Rigid foam board insulation placed under the water heater can further reduce heat loss. About two inches of extruded polystyrene board is recommended since it resists compression and does not absorb water.

Gas water heaters should be wrapped with insulation specifically made for gas water heaters. These kits are designed so that they won't block the air intake and insulation will not come in contact with the flue. This is essential for proper functioning of the heater and to avoid a fire hazard.

Insulate Pipes
Your house is a good candidate for pipe insulation if you use water frequently throughout the day, if the pipe runs are long, or if they pass through an insulated crawlspace or basement. It is necessary to wrap hot water pipes only.
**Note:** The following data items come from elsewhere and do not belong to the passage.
<91> [-102  281 -186 -237  251  119 -338  -90  -96   85   97   23 -154  108
  234  211   56  121  246  159   77   16]
<76> [  40 -187  327   15 -206   37  276  193  140 -176  -46   -6  324 -146
  -57 -102  -53  -70 -196  183   33  306]
<76> [  35  113   25  271   50 -202 -226 -297  -84  167 -173   50  106  132
  116 -153  132    7  106 -249   82 -132]
<84> [  -2 -176  252  145 -402 -187  522   49  157 -258 -175   53  227  -83
 -231  -48 -105  -84 -313  264   23  432]
<84> [  46  -13   84   36 -176  -61  283   76  112 -172 -115  -18   95   40
 -160 -128   25  -70 -210  109  -44   97]
<76> [   1   15  -26  -63    9   84  135   34   74  -10   67   21  -92  -41
 -128   33 -135 -106   15   99 -100 -105]
<76> [   5  -17 -128  -94   53   48  -80    0  -44   66   96   21 -174  -66
   38  173  -38   45  140   13   22  -17]
<85> [ 136 -182 -193    2  -64   20  135   66   54   75  -30   38 -251 -173
 -223   76  -60  -25  103 -122  -43 -280]
<81> [ 124   71  -14  218  -27 -131   42  -70  -37   -7 -196   45   87  180
    3 -258  183  133 -141 -176   -3 -149]
<81> [-48 -31  32 -40  87  94 -81  41 -43  27 123  18 -17 -38 105  78 -37  95
  15 -20 -30  43]
<91> [ -12 -132  -15   65   62  -73 -390 -115  -79  225 -117    3   46 -164
  143   91  117   53  301 -255  212  -51]
<85> [  34   69   14  -44 -150 -132   97  -25  -10  -94  -56  -26   89   60
    5    0   13  -90  -21  241  146  260]
<91> [  52  123   24 -248   -3  239  204  164  112 -237  164  -30   -4   52
   80   97  -19   24 -148  374  -84  264]
<85> [ -27 -126   28  235  -20 -188   -6  -50  -96  175 -117   99   19  -43
 -151 -154  -72   26   37 -254   15 -268]
<80> [ -57  -97  130 -159   15  231  123  246   98 -161  162  -79   60  -81
   -2   30  -57    6 -180   98 -135  128]
<91> [ -37 -182   44  -66   84  178   43  150   -8   49  343   43 -235 -183
   -8  193 -188   50   13 -122 -218  -30]
<84> [  30  188  -28   58 -167 -151  175 -156   69 -155 -344    3  250  182
  -42 -132   87  -41 -115  332  193  172]
<81> [-103  241    8   53  191  -76 -329 -127 -126  106 -114   18  122  215
  170 -158  166  115   67 -108   74 -116]
<85> [ 108  -39  -10 -232  -92  243  318  218  163 -235  142  -44  -50  -78
  -46  127  -77  -35 -142  336  -86  203]
<91> [-123  282  230   17 -152 -212   57 -182   25 -175 -191   54  332  200
  136  -30   72  -31  -92  437  195  569]
<76> [ -95   29 -273 -259  400  251 -470    5 -141  331  397   35 -507 -155
  135  372 -128   59  471 -218 -113 -365]
<80> [  82  -11   58   60   53   52    5   29   54   51   48   33  -67  -21
  -39  -82   31  -24   12 -184 -145 -187]
<91> [  31 -141   51  205 -234 -224  253  -24  -21  -76 -147   10  117   15
 -145 -126  -33  -12 -198  -17   55  101]
<84> [ -69  -34   61 -220  160  267 -171  184    3  -43  232  -89    3  -73
  190  124   19   77    3   15  -60  110]
<80> [-145   99   25  -78  287   74 -354   31 -146  207  188   88 -133    7
  145   59  -13  143  205 -171  -66 -167]
<85> [  61  -59 -154   56  218   58 -346  -47 -112  251   58   58 -229  -68
  128   73  117  196  238 -414  -32 -337]
<80> [   8  -36   75   83  -71  -43  103    1   33  -42 -102   -1  141    9
  -60 -114  -11  -29  -95   22   19    5]
<91> [-154  339  -82  118   99 -263 -461 -456 -160  129 -291  -78  274  289
  264  -87  174  -71  188   44  334   77]
<76> [ -56   56  -57  -11  218   75 -252    0  -90  134  120    7 -140   44
   94    1   52  106   87 -250 -106 -232]
<81> [ -16   17 -354  -39   28  -84  -59 -161  -84  155   21    9 -342  -28
 -125  204 -128  -79  234  -19   45 -235]
<84> [  27 -115   -8 -173  -35  229  188  132   90 -144  272  -19 -163 -140
   47  282 -128   33  -79  176 -131  253]
<81> [  60 -102 -255 -136   57  193  -89  -21  -28   -8  105  -63 -151 -103
  177  303   -5  142   88   63   84   81]
<80> [-58  36 -26  30  28 -63 -42 -77  -8  89 -28  66 -94 -16 -72  38 -46 -26
 104 -43 -22 -99]
<81> [ -68   65  -82  -92  171  118 -109  -32  -44  105  246   29 -240  -17
   40  163 -133  -18  134  -38 -139 -124]
<85> [-33  63 -57 -58  -3 -23 -68 -28 -10 -36 -52 -41   6  49  46  39  75  17
  11  59  67  85]
<84> [ 120   81  -12  -33 -161  -22  446  125   95 -221  115   49 -207  115
 -187  -26  -35  -20 -260  162 -231  104]
<84> [  -4   72 -103 -113  242  143 -275   -3  -64  170  241   -1 -258  -21
  110  119   -6    6  222 -187 -118 -230]
<81> [ -72   14  105   89   64  -44    5   58  -96   27   89   76   -3   78
   13 -103  -27  133 -113 -123 -112  -41]
<80> [ -45 -331   99  178   -1  -58 -137   20  -71  170   61   -3  -13 -222
  -17   24  -52   27   60 -416  -26 -110]
<91> [-114  315 -162 -261  313  127 -422  -73  -40  173   76  -50 -147   92
   94   69   38 -122  348   41   21 -271]
<85> [  70   42 -160  -17   92   21  -41  -25  -29  112  143   62 -343   -2
  -47   98  -13   21  130 -168 -147 -231]
<85> [ -32  170 -171 -204   38  141 -125  -98   52 -149 -113 -144  121  101
  208  147  129   24    9  320  187  235]
<81> [   6   24  139  -39 -133  -13  128   74   90 -196 -104  -82  234   54
   10  -99   93  -54 -183  181   59  266]
<84> [  61  149  -65  -53   45   66  111   37  103  -46    3  -36 -109  110
 -157 -133   18 -143  -51   -2 -173 -259]
<81> [ -65   50  204   22   34  -11 -165  -43   64   11  -29  -95  195   14
   55 -121   79 -183   23  -94   -8   37]
<80> [-106  206 -110 -132  193   78 -200  -78  -34   81   88   30 -167   76
   74  122   -8   24  161   44  -49  -96]
<84> [  99 -179  -99    5  126  188 -135   71    7  107   79  -24 -127 -147
   56   60   46  108   84 -292  -75 -261]
<85> [ 188   68 -148   74 -138  -84  168 -109   35  -77 -242   28   70   94
  -20  -67   96   40  -42  167  153   22]
<81> [-162  339   28   26  100 -215 -262 -184 -105   65 -132  -10   99  277
   64 -163  128  -67   71    9   81  -18]
<80> [ 119 -373  622  228 -430   27  761  419  231 -457 -124   64  588 -110
 -149 -358  -21  147 -729  191 -120  532]
<76> [ -49   71 -110   72   27 -171 -210 -164 -125  104 -107   -7  -12   87
   73    3   89   40  110  -98  139  -25]
<91> [ -67  266   23   58  140  -76 -242 -198  -13  101 -121    7   73  178
   66 -137  112  -76  117  -73   11 -155]
<84> [  82   -6  -88  -70  131  169 -146   68    6   22   40  -44  -57   -8
  119   11  130  116   36 -132  -32 -137]
<76> [   3 -311   66  244 -264 -245  200  -69   10   48 -170   64   52 -201
 -214   16 -119  -58  -21 -114   92   62]
<85> [  79   11  -58 -109  -19  137  126  100   62 -128   27   -9  -31    6
   33   60   37   91  -90  151  -24   92]
<91> [ 143 -474   60   -2  -98  175  288  364  118   20  172   73 -235 -398
 -266   88 -144   63  -46 -258 -224 -198]
<80> [  55  -35  -88 -151  -21  113  104   95   40  -61  166  -61 -147  -59
  -37  124  -82  -87    5  111  -57   35]
<91> [   2  -76  162  102 -144 -122  -56  -86   -3  -60 -184  -27  323  -30
  159  -20  115   38  -39   72  235  359]
<80> [ -48 -375  280   54 -151    6  283  287   -3  -20  164  109   62 -284
 -158   23 -255   54 -134  -11  -78  154]
<91> [  34   31 -128   50  143   14 -142  -97  -48  170  164  -43 -245   25
  -39  -11  -49 -139  133 -295 -161 -363]
<84> [  17 -138  174  106 -112  -18   65   57   32 -127  -67  -13  188  -29
  102  -38  126  151 -204  -67   18  273]
<91> [ -90  260  -15   52   36 -164 -101 -184  -68   16 -115    2   81  230
   38 -113   56  -52    9   78   66   10]
<85> [   3 -550  250  148  -15  183   15  201   62   70  237  -26   -9 -405
   -5  100 -114   62  -82 -478 -210  -28]
<76> [  98  104 -233 -109   71  119  130   30    1  -20  164   22 -307   73
  -59   89  -70   21    1   69 -150 -179]
<81> [-125  -63  -36 -135  123   92 -258    1 -102  108  140   14  -55 -134
  185  261  -68  112  200   38  111  134]
<76> [ 259 -385  -56  -65 -106  226  418  420  141  -33  106   52 -208 -311
 -339  -34 -148   20  -84  -99 -189 -345]
<76> [   4  -83  -69  135   36 -122  -89 -118 -103  226   45   83 -156  -81
  -74   33 -125  -47  194 -213   -1 -238]
<80> [  -8  -79 -102   -5  -62  -51  -82  -79  -35    8 -103  -27   25  -65
   76  140   45   66   73   42  180  145]
<85> [ -28  -23 -145 -116   65  144  -44   -1   16  -44  159  -59 -214  -33
   79  234   -1   66    0  -19  -94   61]
<80> [-108 -247  -17   27  147   60 -365    5 -109  214  101  -54  -54 -209
  118  137   -9   78  188 -372   36 -135]
<84> [  48  108 -243 -202  282  250 -256   21  -40  132  258  -56 -320    8
  112  146    5    2  216 -126 -127 -316]
<85> [  23 -122   39  373 -140 -332 -125 -244  -97  106 -373   16  261   34
   35 -187  169   79  -14 -284  236   -6]
<81> [  70  226   57  -22 -145  -64  267  -46  125 -202 -142   -1  144  182
  -75 -134   41 -131 -156  342   16  178]
<76> [ -86 -161   48   23  116   30 -224   59  -75  160  132  -34  -63 -132
   18   24  -37   -5  107 -311  -58 -166]
<84> [ -17  217 -263 -113   67  -59 -263 -254  -37   76  -67 -148  -67  117
   79   96   57 -223  243   97  174  -61]
<80> [  88  148  -78  106  -91 -110  151 -197   69  -28 -192   62   13  111
  -84  -58   12  -74    1  134   38  -38]
<76> [ -47 -161   -2  307  -97 -323 -118 -295 -117  257 -133  111  -31 -124
  -63   64 -100  -52  217 -255  141  -63]
<81> [  92  -81  -70   83 -126  -99  169   -1   17  -21  -55   13  -90  -17
 -139  -27   -5  -26  -55  -57  -21  -55]
[  38 -377  195  111 -282  -63  284  119   86 -102  -36   18  129 -267
 -115   71  -98   -8 -143    8   42  297] | <76>
[   2    6  -58   78 -159 -170  -55 -244  -27  -36 -260  -67  258   26
  119   51   53  -55   48  206  338  290] | <81>
[  -6 -529  194  -64   60  309 -178  311   88   61  205 -152   63 -450
   64  119  -12    9   32 -405  -87  -42] | <81>
[  -1  207  -81   14   46  -37   36 -124   36   27  -78   19  -39  140
 -105 -100  -32 -133   41   77  -45 -205] | <84>
[  60  -66  250  149 -162  -64  238   35  129 -110 -100   69  160  -30
  -86 -132   30  -18 -174    0  -75  145] | <91>
[ -28   91  195   27   43  -23 -172    7   44    1 -164    8  235   46
   95 -159  196   34   16  -56   63   50] | <84>
[-118  185    2  140  -42 -267 -204 -340  -90   53 -268   13  222  158
  140  -19   91  -16   95  103  268  203] | <91>
[  86  -11  230  156 -148  -74  205   25   99 -155  -65   17  155   68
   -9 -169  117   11 -249  -49 -100  187] | <85>
[  64   18  -78 -208   61  171   35  123  109   32  114    6 -201 -122
 -121  103  -77 -135  169   87  -89 -173] | <84>
[ -31  -22  -14 -173  157  229  -63  168    2   21  212  -17 -105  -72
   37   77  -75   36   41    2 -112 -105] | <84>
[  68 -279  235   13  -65  125  183  297   91  -50  135   25   31 -213
 -100  -61  -52   27 -134 -149 -164    2] | <80>
[  36  -13 -131 -102  234  230 -169   63  -43  134  218   44 -249  -73
   98  139  -33  135  153 -155 -129 -252] | <85>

Pipe insulation comes in different forms:

  • Closed-cell flexible foam tubes (R-3 to R-5);
  • Rigid foam (R-7); and
  • Fiberglass batts (R-11).

Other Water Heating Alternatives
If you have already taken basic hot water conservation measures and seek further reductions of your hot water bill, other water heating alternatives may be considered. These include tempering tanks and demand water, heat pump, solar, and wood-fired water heaters. In general, these systems are most cost-effective in new homes or for families using greater than average quantities of hot water.

Anti Convection Valves
If the hot and cold water outlet and inlet run vertically up from the water tank, convection up these pipes causes heat loss when the tank is not being used. To reduce heat loss, anti convection valves, essentially tiny ball check valves, can be purchased at plumbing outlets and installed on both the inlet and outlet of the water heater. You may need a plumber to install them for you. If so, wait until other plumbing work needs to be done. This will save on costs.

Water Heater Timers
Timers are not very effective at reducing energy use unless time of use (or "peak") rate structures are in use. Also, if the tank is well insulated, the savings from timers will be relatively small. A water heater timer might save 36 kWh (or $1-$2) per year on a well-insulated water heater. Tank insulation wraps, because they are simpler, less expensive and more effective, are a preferable means of saving energy.